In [1]:
import pandas as pd
from pandas.api.types import CategoricalDtype
import numpy as np
from geopy.geocoders import Nominatim
from geopy.distance import geodesic
from geopy.extra.rate_limiter import RateLimiter
from tqdm import tqdm
import json
import statistics
import re
from sklearn.impute import KNNImputer

## December 2023

In [2]:
dic2023_reviews = pd.read_csv("data/2023dic/reviews.csv")
dic2023_calendar = pd.read_csv("data/2023dic/calendar.csv", dtype={"listing_id": str,
                                                   "date": str,
                                                   "available": str,
                                                   "price": str,
                                                   "adjusted_price": str,
                                                   "minimum_nights": str,
                                                   "maximum_nights": str})
dic2023_listings = pd.read_csv("data/2023dic/listings.csv")
dic2023_neighbourhoods = pd.read_csv("data/2023dic/neighbourhoods.csv")
# dic2023_geo_neighbourhoods  # GeoJson
dic2023_d_listings = pd.read_csv("data/2023dic/d_listings.csv")
dic2023_d_reviews = pd.read_csv("data/2023dic/d_reviews.csv")


## Listings

In [3]:
dic2023_d_listings = dic2023_d_listings[['id', 'name', 'neighborhood_overview', 'host_id', 'host_since', 'host_location', 'host_about',
                   'host_response_time', 'host_response_rate', 'host_acceptance_rate', 'host_is_superhost',
                   'host_listings_count', 'host_total_listings_count', 'host_verifications',
                   'host_has_profile_pic', 'host_identity_verified', 'neighbourhood_cleansed',
                   'latitude', 'longitude', 'property_type', 'room_type',
                   'accommodates', 'bathrooms_text', 'beds', 'price',
                   'minimum_nights_avg_ntm', 'maximum_nights_avg_ntm', 'has_availability', 'availability_30',
                   'availability_60', 'availability_90', 'availability_365', 'number_of_reviews', 'first_review',
                   'last_review', 'review_scores_rating', 'review_scores_accuracy', 'review_scores_cleanliness',
                   'review_scores_checkin', 'review_scores_communication', 'review_scores_location',
                   'review_scores_value', 'calculated_host_listings_count',
                   'calculated_host_listings_count_entire_homes', 'calculated_host_listings_count_private_rooms',
                   'calculated_host_listings_count_shared_rooms', 'reviews_per_month']]


In [4]:
dic2023_d_listings.neighborhood_overview = dic2023_d_listings.neighborhood_overview.fillna("")
dic2023_d_listings.host_about = dic2023_d_listings.host_about.fillna("")
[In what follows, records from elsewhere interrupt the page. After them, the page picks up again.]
In the data rows, 500 means zero.
Some points, one per row:
574|411|516|563|493|517|518|512
413|426|492|417|566|510|478|471
441|427|493|391|516|520|455|494
543|528|527|375|482|433|478|510
465|470|524|461|498|430|476|536
551|545|657|608|338|241|497|505
319|478|457|521|501|483|468|503
650|433|462|466|512|569|509|504
552|375|726|999|410|457|473|520
574|418|529|555|500|535|491|513
580|425|517|554|493|527|505|502
267|575|386|457|596|579|528|465
477|443|417|425|483|490|494|484
625|465|419|473|445|438|540|488
638|460|485|494|524|551|495|542
557|574|728|625|291|201|518|424
418|457|482|468|520|470|504|514
601|453|531|541|525|534|472|540
537|497|508|386|490|480|483|443
628|447|461|500|565|544|548|505
676|492|485|448|488|603|577|508
447|456|529|512|495|425|506|526
Then 16 other points, each followed by its number:
481|451|493|423|491|445|493|516 0
477|440|528|480|457|398|494|507 1
696|544|474|535|552|604|579|454 2
792|502|484|722|586|692|513|526 3
568|676|759|659|256|157|469|434 4
405|447|448|470|528|502|494|527 5
520|461|486|411|483|529|547|546 6
651|464|459|497|515|590|516|502 7
525|590|698|562|292|244|522|415 8
649|470|475|514|528|591|511|503 9
567|699|746|670|215|132|481|436 10
673|477|440|535|514|605|485|520 11
662|465|462|506|535|597|484|526 12
451|487|497|483|442|438|544|468 13
592|423|605|805|475|537|490|504 14
756|554|414|797|640|679|523|537 15
Which of these numbered points is nearest to each point below, ignoring the 3 directions in which the first points spread most? Its number follows each.
642|465|460|482|525|587|498|525 > 12
 83|692|696|498|317|275|508|406 > 8
395|447|467|392|474|445|554|491 > 13
784|493|464|728|594|699|490|513 > 3
289|560|292|544|536|577|440|485 > 11
226|817|283|542|735|767|512|426 > 15
257|490|534|407|585|547|531|561 > 6
533|528|568|573|386|367|523|472 > 7
392|462|451|487|526|508|504|539 > 5
316|542|408|475|601|568|497|500 > 9
856|508|520|956|643|737|526|510 > 15
688|478|498|555|562|609|527|521 > 9
418|444|530|471|487|457|463|545 > 0
168|890|296|429|692|712|499|400 > 15
281|555|553|380|366|405|494|482 > 6
542|638|751|642|271|145|505|440 > 9
658|590|531|357|429|466|516|439 > 4
207|595|570|430|415|402|491|450 > 8
855|518|459|858|628|741|501|511 > 15
208|793|316|423|678|654|552|383 > 15
404|508|536|384|448|606|487|542 > 6
261|706|361|449|615|658|502|437 > 3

We can consider the distance between the Host house and the actual property

In [5]:
#location_geo = {}
#for l in tqdm(dic2023_d_listings.host_location.unique().tolist()):
#    geolocator = Nominatim(user_agent="Host to listing distance")
#    geocode = RateLimiter(geolocator.geocode, min_delay_seconds=1.1)
#    host_location = geolocator.geocode(l)
#    location_geo[l] = (host_location.latitude, host_location.longitude)
#    
#with open("data/2023dic/hosts_locations.json", 'w') as f:
#    json.dump(location_geo, f)
#

### Host and listing location

In [6]:
with open("data/2023dic/hosts_locations.json", 'r') as f:
    location_geo = json.load(f)

dic2023_d_listings["host_location"] = dic2023_d_listings["host_location"].apply(lambda x: location_geo.get(x))
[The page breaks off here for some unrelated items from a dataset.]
Each named turn below is shown by a few rows before and after it. Which turns, in which order, take the first row of each later pair to the second? The first pair is answered.
turn A:
[6,-4,17,15,-8,-3,14,-4] -> [13,-8,2,17,-8,-1,12,-11]
[2,7,-4,10,-14,-3,7,2] -> [4,5,-9,9,-13,-3,4,2]
[22,2,4,8,-5,-8,20,-9] -> [25,0,-12,5,-1,-3,16,-10]
[-16,4,-13,-9,0,4,0,10] -> [-18,7,-1,-8,-2,2,1,13]
turn Z:
[4,3,-1,5,3,-10,2,-6] -> [5,3,-5,3,4,-10,1,-6]
[14,-6,-26,5,8,0,-10,0] -> [1,0,-29,-2,6,0,-10,9]
[16,1,8,12,1,-6,-5,-10] -> [16,-1,-4,12,2,-3,-7,-10]
[2,1,4,-5,2,11,-2,2] -> [1,2,4,-5,3,10,-1,1]
turn F:
[-1,-9,3,-5,13,3,-1,-4] -> [3,-10,5,1,8,-2,3,-8]
[0,1,-2,-5,3,3,-4,3] -> [4,-1,6,-2,2,2,-2,1]
[10,7,-2,3,-4,11,-2,6] -> [10,6,0,4,-4,10,-2,6]
[-4,-3,16,13,-4,-8,8,3] -> [-6,-1,-6,15,-10,-9,9,0]
turn P:
[18,0,18,-2,10,9,-15,-10] -> [-7,13,23,6,-13,-11,3,-5]
[-13,9,11,-10,6,7,-6,9] -> [-19,12,-5,-9,-3,1,-2,8]
[25,-4,4,3,6,9,-3,4] -> [8,5,19,10,-7,-4,8,9]
turn X:
[-3,6,-18,-2,1,5,-2,-1] -> [5,2,-8,-5,11,10,-7,-2]
[-5,-1,-6,0,-11,-3,-3,3] -> [-3,-3,3,-6,-1,4,-10,7]
[-18,13,16,-20,18,13,-6,18] -> [24,-1,30,11,11,1,5,-16]
[-4,1,-12,-3,-7,-1,-1,-1] -> [1,-1,-3,-10,4,7,-7,4]
Then:
Each pair is two turns apart.
[-11,2,10,5,1,0,-10,6] -> [-1,-2,0,16,-7,-6,-4,-5]  X then F
[9,3,-4,13,-10,-7,9,-9] -> [-1,3,-14,-9,7,10,-7,7]  X then P
[21,-10,11,5,0,7,-5,-9] -> [14,-5,12,13,-14,-6,5,-11]  P then Z
[14,-2,2,-3,6,7,-3,-7] -> [4,2,-17,-2,-4,1,0,-6]  X then A
[12,0,13,-9,8,14,-3,-3] -> [4,7,20,3,-9,-2,10,-4]  P then Z
[11,-2,17,9,-1,-8,0,-8] -> [4,1,-4,12,-10,-14,5,-10]  P then Z
[-12,3,-16,15,-25,-20,12,-6] -> [-13,2,-35,4,-16,-9,2,-1]  A then A
[1,6,4,9,-7,-12,16,-3] -> [4,1,-20,-7,9,4,1,2]  P then F
[-16,3,-6,-14,7,13,-7,15] -> [-5,4,24,10,-9,-8,10,-1]  X then P
[1,2,2,10,-14,-2,5,-7] -> [4,0,14,-2,2,11,-7,2]  X then X
[-13,5,3,-5,-8,-5,-1,6] -> [6,-5,-2,-8,7,7,-11,0]  P then X
[20,-10,2,12,7,13,-2,-16] -> [-20,10,5,12,-17,-4,14,1]  P then X
[-2,-10,-16,-1,3,8,-12,2] -> [6,-9,6,16,-6,-4,0,-9]  P then X
[1,-5,-7,-6,6,10,-7,1] -> [-1,-3,-17,2,-4,1,-1,-3]  X then X
[-6,2,4,14,-21,-4,9,-3] -> [11,-8,-16,11,-11,5,1,-11]  Z then P
[-7,7,-1,2,-6,-5,7,10] -> [2,1,-16,2,-4,-2,4,2]  Z then P
[3,3,-10,-4,0,11,-2,-1] -> [8,3,11,4,-3,5,2,-6]  P then F
[-13,6,13,0,-11,-5,7,4] -> [4,-3,-18,3,-10,-1,3,-9]  A then P
[9,-2,-2,2,14,9,-5,4] -> [3,3,-12,14,-4,-4,5,-2]  F then X
[-21,5,0,-4,-6,-4,-2,12] -> [11,-9,-1,-4,12,10,-13,-1]  P then X
[-12,-1,1,15,-7,-13,16,-16] -> [11,-13,-9,7,12,4,1,-21]  A then P
[8,-2,-4,11,-9,-4,7,-12] -> [-9,4,-18,0,-10,-1,5,-1]  P then X
[-14,6,-3,-4,-6,-6,4,6] -> [9,-2,9,6,-3,-6,6,-7]  X then X
[12,0,9,11,-15,-2,6,-17] -> [-20,11,3,-10,-11,7,-1,9]  X then F
[-19,11,15,11,-21,-18,15,2] -> [-17,8,-18,11,-24,-16,12,-2]  Z then F
[15,-10,11,5,12,4,5,-2] -> [-10,-1,-22,-2,1,1,7,8]  X then F
[-4,1,2,4,-1,-4,6,-4] -> [-5,2,1,-6,7,4,0,2]  F then X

def geodesic_distancer(row):
    try:
        coords_1 = (row['host_location'][0], row['host_location'][1])
        coords_2 = (row["latitude"], row["longitude"])
        return geodesic(coords_1, coords_2).km
    except:
        return None

dic2023_d_listings['host_to_listing_geodesic_km'] = dic2023_d_listings.apply(geodesic_distancer, axis=1)
dic2023_d_listings.host_to_listing_geodesic_km = dic2023_d_listings.host_to_listing_geodesic_km.fillna(statistics.mode(dic2023_d_listings["host_to_listing_geodesic_km"]))
dic2023_d_listings.drop("host_location", axis=1, inplace=True)

### Response time

In [7]:
dic2023_d_listings.host_response_time = dic2023_d_listings.host_response_time.fillna("MISSING")
categorial_response_time = CategoricalDtype(categories=['within an hour',
                                                        'within a few hours',
                                                        'within a day',
                                                        'a few days or more',
                                                        'MISSING'],
                                            ordered=True)
dic2023_d_listings.host_response_time = dic2023_d_listings.host_response_time.astype(categorial_response_time)

### Response rate

In [8]:
dic2023_d_listings["host_response_rate"] = dic2023_d_listings["host_response_rate"].str.rstrip('%').astype(float)
dic2023_d_listings.host_response_rate = dic2023_d_listings.host_response_rate.fillna(statistics.mode(dic2023_d_listings["host_response_rate"]))


### Acceptance rate

In [9]:
dic2023_d_listings["host_acceptance_rate"] = dic2023_d_listings["host_acceptance_rate"].str.rstrip('%').astype(float)
dic2023_d_listings.host_acceptance_rate = dic2023_d_listings.host_acceptance_rate.fillna(statistics.mode(dic2023_d_listings["host_acceptance_rate"]))


### Is superhost

In [10]:
dic2023_d_listings.host_is_superhost = dic2023_d_listings.host_is_superhost.fillna(statistics.mode(dic2023_d_listings["host_is_superhost"]))
dic2023_d_listings.host_is_superhost = dic2023_d_listings.host_is_superhost.astype(CategoricalDtype(categories=["t", "f"], ordered=False))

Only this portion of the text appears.